Может быть, час, а может, и два, и три…
Так что лучше найти какую–нибудь сумку типа рюкзачка, у Симбы такая должна быть, вот только где мне её искать?
Я иду в коридор и смотрю под вешалкой.
Под вешалкой пусто, пусто и на полке для головных уборов.
Точнее, там лежит всё что угодно, кроме нужной мне сумки.
Правда, есть ещё кладовка, куда я и заглядываю.
И оказываюсь прав — маленький розовый рюкзачок с двумя лямочками и кармашком.
Такой маленький, что бутылка с водой явно будет торчать наружу, но мне это не помешает.
И нести его придётся на одном плече, на оба он не налезет.
Но и это мне не помешает, главное — рюкзак нашёлся.
И ещё — надо оставить Симбе записку.
Чтобы она не разволновалась и потом не нажаловалась родителям.
Хотя жаловаться она навряд ли станет.
Но я всё равно не хочу, чтобы папенька с матушкой узнали о том, что я собираюсь делать.
Собираюсь — и сделаю.
Потому что должен…
Просто должен — и всё тут!
Я возвращаюсь на кухню, укладываю свёрток с бутербродами и бутылку с водой в рюкзачок, завязываю его и тихо–тихо, чуть не на цыпочках, отношу обратно в прихожую.
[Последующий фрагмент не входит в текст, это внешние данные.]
Each row is a point. Any point is a mix of the corners, with weights that add up to 1. It lies inside the corners' shape when no weight is negative. Say inside or outside, and name the corners with a negative weight.

Corners:
(1): [29 59 38]
(2): [-32 -60   0]
(3): [  6   6 -17]
(4): [-19  20 -13]
Points:
[-22  -5 -14] => outside (1)
[ -9 -26   4] => outside (4)
[ 9 40 16] => inside
[ 2 27 21] => outside (3)
[-14  19 -10] => inside
[15 43 23] => inside
[22 47 28] => inside

Corners:
(1): [-13  -9  -7  53 -17  13  16  18]
(2): [  9 -19  16  20 -17  -4  10  37]
(3): [-27  -2 -17 -15  37  20  10 -53]
(4): [ 32 -38  35  60 -11  14  -5  16]
(5): [ 23 -10 -17   7  40 -21  26   9]
(6): [ 22  -7 -11  23  16   3 -11  39]
(7): [ 17  53   2 -25 -26  12   0 -30]
(8): [  4  48  -2 -21  20 -17 -31 -44]
(9): [-23 -11 -46 -25   0  18   6 -40]
Points:
[  2   5 -16  -3  21   2   6  -8] => outside (4)
[  6 -15  -4  26   2  -5   0  -1] => outside (3, 6, 7)
[ 8 -3 -3  8  1 10  8 -3] => outside (8)
[  6 -14   5  22   5   2  -1   4] => outside (7)
[  7 -11  -6  16   4   7  11   5] => outside (8)
[-16  -2 -21 -11  17  15   6 -36] => inside

Corners:
(1): [ -5   7  11  -2   5   2  -1  -8  10  15 -24   3  13  -7]
(2): [ 27   7  -6   8  -2   6 -13  -9  12  -7  13  11  -3 -13]
(3): [-29  27  -5  -6  10  -5 -21  15  21  22  -8 -31 -12  -7]
(4): [ 14  29  -6  20  -3   8  13  -8   5  10   5  19 -21 -20]
(5): [ -5  24 -13  10  11  -5  -2 -13 -12  -6 -17 -19   6 -12]
(6): [ 22 -29 -22  -6 -15 -27   5  14 -41 -37  50  14  10  -9]
(7): [-29 -21  10  -3  60 -13  -3   4 -40 -44 -40   7  45  37]
(8): [  7  -8   8  16 -12   8  16  -5   1  -9   2   5   7  -4]
(9): [ 51  21  11  -3 -27  55   5  -8  18 -10  -9  20  27 -12]
(10): [ -5 -36  16 -22 -25 -29  16  10  26  -9 -33  18  -1  51]
(11): [-24  24 -17  -1 -11 -22 -37   8  -4  23  -2 -20   6  -3]
(12): [ 23   4 -16  11  -2   7  12  10 -13  14  -2 -20  -6  -8]
(13): [ -2 -32 -46   2 -18 -30  -1   6  -4  -3  25   9 -24  -5]
(14): [ -6  -2  15  -8 -11  19  11 -12   4  19 -22  -5 -18  19]
(15): [  2  21 -55  15 -12   2  13 -23   3  25  37  -8  -6 -23]
Points:
[ 11   5 -10   5  -4   0  -4  -4   4   0   7   4  -3  -7] => inside
[  8  -4  -1   2  -3  -2   2  -3  -5 -12  -3  15   5   2] => outside (3, 12, 15)
[  4   4 -20   3 -12  -8  -3   0   5   5  10  -5  -1 -10] => outside (4, 7, 14)
[  0  -3 -13   4   1  -6   2  -2  -6  -5   2   4   2  -1] => inside
[ 7  4 -6  4 -1  5  5 -5 -5 -2 -5  5  5  0] => outside (3)
[  0   7 -17   4  -6  -5  -3  -2  -1   5   5  -5  -2  -4] => outside (1)
[ 15   3 -14   2 -16   1   0  -1   5   1   9  -1   3  -8] => outside (4, 7, 14)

А затем иду в комнату, обнаруживаю возле Симбиного компьютера листок бумаги, аккуратно отрываю от него полоску, беру ручку и пишу:
«Симба, не волнуйся, я скоро приду. Наверное, к обеду».
И подписываюсь: «Майкл».
Записку можно оставить здесь, но пока проснувшаяся Симба доберётся до компьютера, она уже начнёт волноваться.
А этого допускать нельзя.
И я решаю положить записку рядом с её кроватью, на тумбочку — там справа тумбочка стоит.
У двери, за которой спит Симба, я медлю.
Отчего–то я боюсь входить, но солнце за зашторенным окном палит всё сильнее, мне надо спешить, и я открываю дверь.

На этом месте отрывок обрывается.